The hearing, conducted by the Senate Committee on Housing, Transportation and Telecommunications, included representatives from the EDA and the VI Housing Finance Authority, aimed to shed light on the program’s progress.

With nearly $615,000 in gap financing distributed through eight transactions, six loans have been fully closed while the remaining two are expected to close by this month’s end. The majority of these transactions were facilitated through Capital Mortgage Texas, with the rest being managed by the U.S. Department of Agriculture Urban Renewal and First Bank.

This modest outcome did little to assuage the concerns of the lawmakers, with Senator Dwayne DeGraff expressing skepticism over the program’s effectiveness. However, Mr. Biggs defended the program, citing the eight families who received an average of $76,000 each, now securing a home through this initiative.

One of the major hurdles identified during the hearing was the challenge in getting a substantial number of applicants to the qualification stage. A testimony revealed that 70% of the 64 households that reached out to one bank regarding the program didn’t complete the requisite residential loan application, with only two advancing to the underwriting process.

Senator Marvin Blyden urged the involved agencies to ramp up their efforts, stressing the need for more creative and expansive outreach. In response, Freida Webster, VIHFA director of homeownership, mentioned their ongoing two-hour online sessions held weekly to educate potential homeowners on various essential topics.

On his part, Mr. Biggs disclosed the EDA’s plan to intensify marketing strategies. The outlined plans include town hall meetings, radio and newspaper ads, social media campaigns, webinars, and community outreach involving local schools to foster better participation.
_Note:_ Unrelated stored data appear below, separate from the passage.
Here is a tiny trained network, its code and every weight. The questions are about switching its units off for an input and a class, where a switched-off unit gives its printed mean instead of its output.

import numpy as np


def w(rows, s, z=0):
    codes = np.array(rows[::2]) - 128.0
    scale = np.full(codes.shape[1], s)
    scale[-1] = z or s
    return codes * scale


def f(y):
    return y / 2 * (1 + np.tanh(0.7978845608 * (y + 0.044715 * y**3)))


def log_softmax(a):
    a = a - a.max(-1, keepdims=True)
    return a - np.log(np.exp(a).sum(-1, keepdims=True))


def net(x, mask):
    res = np.array(x, float).reshape(1, 8) / 4 @ E
    y = f(res @ A[0][:, :-1].T + A[0][:, -1])
    res = res + np.where(mask, y, B[0][:, -1]) @ B[0][:, :-1]
    return log_softmax(res[-1] @ U[:, :-1].T + U[:, -1])


A, B = {}, {}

In a bid to expand the pool of lenders beyond the existing five institutions, Mr. Biggs shared the EDA’s ongoing recruitment of additional lenders to the VI Slice program. About forty introductory letters are to be sent to licensed lenders within the territory, as per the list compiled from the Division of Banking and Insurance directory. Senator Milton Potter, however, questioned if this approach was robust enough, suggesting a more engaged dialogue with lending institutions to better harness the program’s potential.

Senator Diane Capeheart and others expressed concerns over bureaucratic hurdles, while Mr. Biggs contended that any red tape primarily resided with the banks’ mortgage acquisition process.

Concerns were also raised regarding Banco Popular’s delayed participation as a lending institution within the program. Mr. Biggs attributed the delay to ongoing reviews of a memorandum of understanding between Banco Popular and the EDA, expressing optimism for a resolution by the week’s end.

When probed about the program’s success metrics, Mr. Biggs acknowledged the lofty goal of having 95% of applications approved by primary lenders as a significant benchmark, albeit a challenging one. He stressed that not all applicants would meet the qualification criteria, drawing an analogy to a Senate race with limited spots available for numerous contenders.

Senator Novelle Francis emphasized the need for better collaboration among the agencies overseeing VI Slice, seeking insights from Dr. Stephanie Berry, VIHFA chief operating officer, on strategies to improve the program’s impact.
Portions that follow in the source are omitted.